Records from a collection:

>>>

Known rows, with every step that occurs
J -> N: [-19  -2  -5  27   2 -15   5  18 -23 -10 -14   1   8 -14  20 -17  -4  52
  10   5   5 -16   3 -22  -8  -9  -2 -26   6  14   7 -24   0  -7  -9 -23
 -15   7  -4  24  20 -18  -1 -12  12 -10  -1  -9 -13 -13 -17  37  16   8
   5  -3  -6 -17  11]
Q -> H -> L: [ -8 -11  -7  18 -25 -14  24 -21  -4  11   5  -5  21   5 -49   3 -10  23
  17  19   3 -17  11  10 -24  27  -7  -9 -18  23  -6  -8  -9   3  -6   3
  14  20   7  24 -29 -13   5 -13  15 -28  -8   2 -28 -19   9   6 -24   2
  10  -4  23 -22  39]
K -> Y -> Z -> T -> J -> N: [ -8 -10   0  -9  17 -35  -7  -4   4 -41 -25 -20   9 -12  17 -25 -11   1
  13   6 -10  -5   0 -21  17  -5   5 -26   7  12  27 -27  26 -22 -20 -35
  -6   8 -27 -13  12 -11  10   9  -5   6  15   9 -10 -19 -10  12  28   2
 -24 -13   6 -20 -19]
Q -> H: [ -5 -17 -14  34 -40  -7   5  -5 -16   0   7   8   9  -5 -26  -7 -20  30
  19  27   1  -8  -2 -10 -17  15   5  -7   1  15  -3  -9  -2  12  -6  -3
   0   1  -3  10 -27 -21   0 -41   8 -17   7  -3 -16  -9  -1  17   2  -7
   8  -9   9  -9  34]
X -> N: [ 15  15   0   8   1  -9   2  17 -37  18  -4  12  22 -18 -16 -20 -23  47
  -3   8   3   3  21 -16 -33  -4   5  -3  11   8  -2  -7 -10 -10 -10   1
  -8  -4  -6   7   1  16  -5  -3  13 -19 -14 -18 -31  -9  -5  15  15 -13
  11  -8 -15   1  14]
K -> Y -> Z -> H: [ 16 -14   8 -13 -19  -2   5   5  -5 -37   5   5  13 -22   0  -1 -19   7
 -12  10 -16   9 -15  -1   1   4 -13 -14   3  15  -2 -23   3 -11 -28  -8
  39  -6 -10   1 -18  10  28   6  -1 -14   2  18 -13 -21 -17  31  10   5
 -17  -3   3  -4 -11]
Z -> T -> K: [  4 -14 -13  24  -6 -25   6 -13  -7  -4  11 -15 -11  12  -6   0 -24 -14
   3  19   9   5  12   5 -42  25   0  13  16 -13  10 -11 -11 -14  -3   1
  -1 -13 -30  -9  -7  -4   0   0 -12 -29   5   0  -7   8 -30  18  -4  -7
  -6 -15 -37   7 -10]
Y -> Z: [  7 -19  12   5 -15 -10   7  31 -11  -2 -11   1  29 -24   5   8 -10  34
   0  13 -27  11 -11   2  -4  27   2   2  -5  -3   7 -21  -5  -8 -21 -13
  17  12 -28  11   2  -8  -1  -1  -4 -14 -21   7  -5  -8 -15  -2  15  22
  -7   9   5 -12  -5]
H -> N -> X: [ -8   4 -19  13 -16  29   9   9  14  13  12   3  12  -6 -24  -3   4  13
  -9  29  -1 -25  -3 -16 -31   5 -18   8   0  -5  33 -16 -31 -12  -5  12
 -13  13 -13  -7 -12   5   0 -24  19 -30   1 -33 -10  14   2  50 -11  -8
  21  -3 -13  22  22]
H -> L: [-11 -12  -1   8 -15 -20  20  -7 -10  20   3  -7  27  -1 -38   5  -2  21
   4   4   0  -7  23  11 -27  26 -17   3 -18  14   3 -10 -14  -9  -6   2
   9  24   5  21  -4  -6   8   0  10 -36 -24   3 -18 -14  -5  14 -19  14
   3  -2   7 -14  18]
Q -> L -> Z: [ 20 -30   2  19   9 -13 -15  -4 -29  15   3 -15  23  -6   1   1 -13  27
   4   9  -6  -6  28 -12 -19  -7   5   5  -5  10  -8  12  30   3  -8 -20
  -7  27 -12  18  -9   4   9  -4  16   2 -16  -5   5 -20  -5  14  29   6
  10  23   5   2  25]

<<<

**WORK TO COMPLETE**
Each entry given above is to be duplicated exactly.

**WRITTEN RESPONSE**
Known rows, with every step that occurs
J -> N: [-19  -2  -5  27   2 -15   5  18 -23 -10 -14   1   8 -14  20 -17  -4  52
  10   5   5 -16   3 -22  -8  -9  -2 -26   6  14   7 -24   0  -7  -9 -23
 -15   7  -4  24  20 -18  -1 -12  12 -10  -1  -9 -13 -13 -17  37  16   8
   5  -3  -6 -17  11]
Q -> H -> L: [ -8 -11  -7  18 -25 -14  24 -21  -4  11   5  -5  21   5 -49   3 -10  23
  17  19   3 -17  11  10 -24  27  -7  -9 -18  23  -6  -8  -9   3  -6   3
  14  20   7  24 -29 -13   5 -13  15 -28  -8   2 -28 -19   9   6 -24   2
  10  -4  23 -22  39]
K -> Y -> Z -> T -> J -> N: [ -8 -10   0  -9  17 -35  -7  -4   4 -41 -25 -20   9 -12  17 -25 -11   1
  13   6 -10  -5   0 -21  17  -5   5 -26   7  12  27 -27  26 -22 -20 -35
  -6   8 -27 -13  12 -11  10   9  -5   6  15   9 -10 -19 -10  12  28   2
 -24 -13   6 -20 -19]
Q -> H: [ -5 -17 -14  34 -40  -7   5  -5 -16   0   7   8   9  -5 -26  -7 -20  30
  19  27   1  -8  -2 -10 -17  15   5  -7   1  15  -3  -9  -2  12  -6  -3
   0   1  -3  10 -27 -21   0 -41   8 -17   7  -3 -16  -9  -1  17   2  -7
   8  -9   9  -9  34]
X -> N: [ 15  15   0   8   1  -9   2  17 -37  18  -4  12  22 -18 -16 -20 -23  47
  -3   8   3   3  21 -16 -33  -4   5  -3  11   8  -2  -7 -10 -10 -10   1
  -8  -4  -6   7   1  16  -5  -3  13 -19 -14 -18 -31  -9  -5  15  15 -13
  11  -8 -15   1  14]
K -> Y -> Z -> H: [ 16 -14   8 -13 -19  -2   5   5  -5 -37   5   5  13 -22   0  -1 -19   7
 -12  10 -16   9 -15  -1   1   4 -13 -14   3  15  -2 -23   3 -11 -28  -8
  39  -6 -10   1 -18  10  28   6  -1 -14   2  18 -13 -21 -17  31  10   5
 -17  -3   3  -4 -11]
Z -> T -> K: [  4 -14 -13  24  -6 -25   6 -13  -7  -4  11 -15 -11  12  -6   0 -24 -14
   3  19   9   5  12   5 -42  25   0  13  16 -13  10 -11 -11 -14  -3   1
  -1 -13 -30  -9  -7  -4   0   0 -12 -29   5   0  -7   8 -30  18  -4  -7
  -6 -15 -37   7 -10]
Y -> Z: [  7 -19  12   5 -15 -10   7  31 -11  -2 -11   1  29 -24   5   8 -10  34
   0  13 -27  11 -11   2  -4  27   2   2  -5  -3   7 -21  -5  -8 -21 -13
  17  12 -28  11   2  -8  -1  -1  -4 -14 -21   7  -5  -8 -15  -2  15  22
  -7   9   5 -12  -5]
H -> N -> X: [ -8   4 -19  13 -16  29   9   9  14  13  12   3  12  -6 -24  -3   4  13
  -9  29  -1 -25  -3 -16 -31   5 -18   8   0  -5  33 -16 -31 -12  -5  12
 -13  13 -13  -7 -12   5   0 -24  19 -30   1 -33 -10  14   2  50 -11  -8
  21  -3 -13  22  22]
H -> L: [-11 -12  -1   8 -15 -20  20  -7 -10  20   3  -7  27  -1 -38   5  -2  21
   4   4   0  -7  23  11 -27  26 -17   3 -18  14   3 -10 -14  -9  -6   2
   9  24   5  21  -4  -6   8   0  10 -36 -24   3 -18 -14  -5  14 -19  14
   3  -2   7 -14  18]
Q -> L -> Z: [ 20 -30   2  19   9 -13 -15  -4 -29  15   3 -15  23  -6   1   1 -13  27
   4   9  -6  -6  28 -12 -19  -7   5   5  -5  10  -8  12  30   3  -8 -20
  -7  27 -12  18  -9   4   9  -4  16   2 -16  -5   5 -20  -5  14  29   6
  10  23   5   2  25]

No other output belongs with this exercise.